Equality and the Rule of Law vs. Religious Institutions (Book Notes: God vs. the Gavel)
Throughout much of Western history, Christian churches occupied a privileged place in society. Religious institutions were sovereign, which meant that for the most part they simply weren't subject to the civil laws that applied to everyone else - and this includes the clergy. A priest who raped a child might only be sentenced a a year in a monastery while anyone else would be put to death.
In God vs. the Gavel: Religion and the Rule of Law, Marci A. Hamilton explains how Western law changed to bring churches and other religious institutions under the umbrella of neutral, generally applicable laws:
Since the 12th century, when Henry II took the first steps toward a common law by resisting a separate sphere of justice for clergy, the justifications for special treatment of religious entities have become increasingly hollow. Although it took centuries for Henry II's intended reforms to be fully effected, the logic of Henry's attempts to place clergy under the same justice system as an others was ineluctable: the victim of rape or murder by a clergy member is just as injured as the victim of an ordinary citizen. The injury demands proportional punishment, which is determined according to the harm, not the identity of the actor. ...
Before the common law and its equalizing principles were entrenched and before the creation of the United States, churches did have autonomy from the law. The rights of religious institutions and their clergy were above those of ordinary citizens. From the 3rd to the 16th centuries in Britain, church autonomy was in fact the order of the day. The Roman Catholic Church was permitted to harbor fugitives from the law under the practice of "sanctuary."

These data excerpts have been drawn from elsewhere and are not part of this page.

Q_52: [137  92 161 109 180 161]
Q_117: [123 161 166 116 147 178]
Q_713: [180 161 161 109 137  93]
tail: [123 161 166 116 147] : [178]
perm: [109 137  93 180 161 161] : Q_713
perm: [ 93 137 109 161 161 180] : Q_713
perm: [161 180 109 161  92 137] : Q_52

Q_10: [ 97 172 160 118 163 141  98]
Q_670: [126 109 165 125 120 120 127]
Q_74: [ 95 172 126 144 170 141 132]
Q_537: [125 131 123 108 161 123 155]
Q_779: [147 132 148  84 140 160 131]
Q_526: [ 92 131 123 108 161 123 155]
Q_71: [163  98 160  97 171 141 118]
perm: [118 163 171 160  97  98 141] : Q_71
perm: [109 120 120 125 126 127 165] : Q_670
then: [172 126 144 170 141] : [132]
miss Q_779: [147 132 148 160  84 140] : [131]
miss Q_537: [123 125 123 131 108 155] : [161]
tail: [171 141] : [118]

Q_15: [103 145 111 143 140 115 159 128 156 123 129 153 152 153 165 138 124  95
 161 116 101 149  97  89 167 124 124 167 127 168 104 134  94  93 151  91]
Q_236: [114  96 130 122  92 152  88  99 121 123 102  97 130 136 167 133 108  89
 109 122 138 167 136  94  88  91 143 141 135 135  91 103 160 108 147 102]
Q_334: [168 109 126  97 148  96 167 155 144 114 105  88 103  88 107 160 165 141
 168 151 151 110 132 138 144  99 158  91  98 120 141  90  88 128  90 169]
Q_269: [ 99 148 142 112 168  98 165 166 116 158  86 126 120 138 126 166 165  94
  93 115 133 132  90 133 111 104 111 124 113 134 107 145 108  89 152 161]
Q_82: [129 162 108  89  95 106 131 160 143 117 109 160 133 156 123  91 154 120
 165 125 118 136 137 148 105 139 122 155 151 109  89  87 127 136 138  92]
Q_542: [124 116  91 131 124 162  92 164 130 124 134 113 160 118 136  94 142 105
  99 128 159 158 162 148 105 155 160 164 118 116  87 141 136 163 163  98]
Q_862: [ 96 130 122  92 152  87  99 121 123 102  97 130 141 107 108 104  93 166
 144 132 120 113 112 113 100 120  93 142 143 108 168 154 110 131  98 160]
Q_914: [ 90 107 111 118 109 145 124 133 119  98 148 100 136 103 162 118 148 136
  88 148 112 163 160 122 115  93 110 117 115 114 122 147 144  97  96 139]
Q_4: [131 160  90 150 112 117 158 103 158 101 135 155 126 142 130 117 101 162
 103 108 138 142 126  91  91 114 169 128 132 135 108 168 145 158 109 122]
miss Q_236: [133  94 109 130  96 143 160 130 135 102 141 114  88 102 122  99  89 135
 167  91 138 121  92 108  97 136 103 167 136 122  88 152  91 147 108] : [123]
then: [125 118 136 137 148] : [105]
then: [ 96 130 122  92 152  88  99 121 123 102  97 130] : [136]

Q_803: [123 132 149 130 139 145 102 133 162 120 131 133 121 125]
Q_769: [130  84 116 108 152 111 115 125 156 139 133 150 133 125]
Q_777: [ 96 117 125 131 158 146 107 127 144 110 166 145 133 131]
Q_728: [119 120 124 135 164 147 121 141 128 137 150 147 145 122]
Q_477: [132 102 123 131 162 130 121 139 133 145 148 133 125 120]
Q_289: [110  97 116 130 158 120 103 116 161 122 164 146 121 117]
Q_696: [129 138 109 154 156 129 126 110 147 133 146 145 148  90]
Q_291: [112 136 117 154 149 132 115 116 142 126 159 133 126 103]
Q_447: [111 132 118 145 131 119 112 105 150 114 153 126 114 109]
Q_780: [119 127 102 128 149 121 122 112 143 110 124 145 116 100]
miss Q_289: [158 110 122 103  97 116 117 130 146 121 164 116 161] : [120]
tail: [133 126] : [103]
miss Q_696: [156 126 133 148 145 146  90 154 110 138 147 129 129] : [109]
perm: [102 120 121 123 125 130 131 132 133 133 139 145 148 162] : Q_477
then: [133 145 148 133 125] : [120]
tail: [144 110] : [166 145 133 131]
miss Q_289: [ 97 110 158 164 120 117 116 116 146 103 161 130 121] : [122]

Q_408: [103 168 141 149 147 159 131  95 101 114]
Q_446: [163 133  96 151 154 148 167 124 118 101]
Q_219: [159 121 110 121 118 161  87  94  88 134]
Q_753: [134 104 120 149 127 138 125  89 109  87]
Q_852: [155 127 127 131 133 137 170  85 126  88]
Q_813: [152  89  96 169 133 160 162 111 168 139]
Q_737: [129  82 122 124 125 104 100 136  84 112]
Q_754: [119 112 175 152 145 118 171 119 170  85]
Q_789: [125 127 131 115 152 175 113 125 128  88]
then: [127 127 131] : [133]
miss Q_219: [159 121  87 161 118 110  94 121 134] : [88]
succ: [82] : [122]
tail: [163 133  96] : [151 154 148 167 124 118 101]

Q_824: [123 115 118 120 131  98 120 122 111 121 110 116 117]
Q_628: [139 131 139 137 146 136 139 140 127 139 138 134 135]
Q_986: [ 97 170 110 120 122  99 121 116 118 131  98 120 163]
Q_751: [138 137 139 139 139 140 135 138 127 131 136 146 134]
Q_910: [ 97 170 115  94 139 126 108 109 113 120 156 164 163]
Q_410: [115 123 114 110 120  87 111 113  99 113  99 109 106]
Q_242: [104 110  96 106 108 135  98  96 153  92 105 110 121]
Q_705: [107 119  97 109 114  96  98  96 161  95 110 118 127]
Q_601: [123 115 126 120 131  98 120 122  99 121 110 116 117]
then: [122 111] : [121]
then: [126 120 131  98 120 122  99 121 110 116] : [117]
perm: [127 139 138 134 135 139 131 139 137 146 136 139 140] : Q_628
asked: [115 123 114 110 120  87 111 113  99 113  99 109 106] : Q_410
miss Q_705: [110 127 107 109  98  96 114 161 119 118  96  95] : [97]
asked: [104 110  96 106 108 135  98  96 153  92 105 110 121] : Q_242
succ: [95] : [110]

Q_717: [129 114 134 163 124]
Q_501: [113 134  87  94 117]
Q_958: [140 116 148 164 124]
Q_313: [116 140 135 163 131]
then: [116 140] : [135]
tail: [87 94] : [117]
tail: [134 163] : [124]
tail: [148 164] : [124]
tail: [116 148 164] : [124]
tail: [134  87] : [ 94 117]
perm: [116 131 135 140 163] : Q_313

Q_712: [135  82 156 124 152 110 146]
Q_375: [138  89 152 125 153 108 144]
Q_517: [136  87 154 127 157 109 133]
Q_609: [104 143 112 121  87 142 119]
Q_467: [152  88 147 124 106 131 141]
Q_341: [148 162 115 120 150 119 121]
Q_335: [142 169 114 129 137 123 114]
Q_791: [141 106 123 147 152 131  88]
succ: [135] : [82]
then: [148 162] : [115]
succ: [153] : [108]
miss Q_712: [146 152 156 124  82 110] : [135]
succ: [156] : [124]
perm: [141 131 106 124 147  88 152] : Q_467

Q_934: [155  92 127  81 138  81 124 107]
Q_77: [153 107  99 152 113 149 152 150]
Q_610: [131  98 107  99 146 111 110 143]
Q_152: [153 106 107  99 113 127 127 153]
then: [106 107  99 113] : [127]
succ: [124] : [107]
miss Q_934: [ 81  81 107 138 127  92 124] : [155]
tail: [153 107] : [ 99 152 113 149 152 150]
miss Q_77: [ 99 113 149 152 107 152 150] : [153]
succ: [149] : [152]
tail: [ 99 146 111] : [110 143]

The idea that a crime should be punished based upon the harm done to the victim rather than the identity of the actor will seem obvious to people today, but clearly it wasn't always obvious in the past. In fact, the belief that certain classes of people should be privileged and not subject to the same legal requirements as the rest of the population has been very slow to die. Even people who express support for the principle of equality of all before the law will be quick to support the privileging of some group if it turns out that they are members or might somehow benefit personally.
The church was co-sovereign with the state, and it instituted ecclesiastical courts that provided separate (and far more lenient) justice for the criminal acts of clergy, which came to be called the benefit of clergy. In more recent times, a judicial doctrine was crafted that shielded religious institutions from civil lawsuits demanding monetary damages for harm done by the institution or its employees. Each of these tacks provided meaningful autonomy for religious institutions, each permitted such institutions to be unaccountable to the public good, and each has been repealed or overruled or, in the case of charitable immunity, significantly weakened in Britain and the United States.
They key concept here may be "public good." Churches and other public institutions shouldn't be allowed to harm the "public good" or cause harm to citizens simply because they are religious. In other words, they shouldn't be allowed to get away with harmful, dangerous behavior that secular institutions would be prohibited from doing. If no harm is being caused and no one is being hurt, then permitting a religious institution to do something that is otherwise prohibited shouldn't be a problem.
Then again, if there really is no harm and there really is no one being hurt, then why is it prohibited in the first place?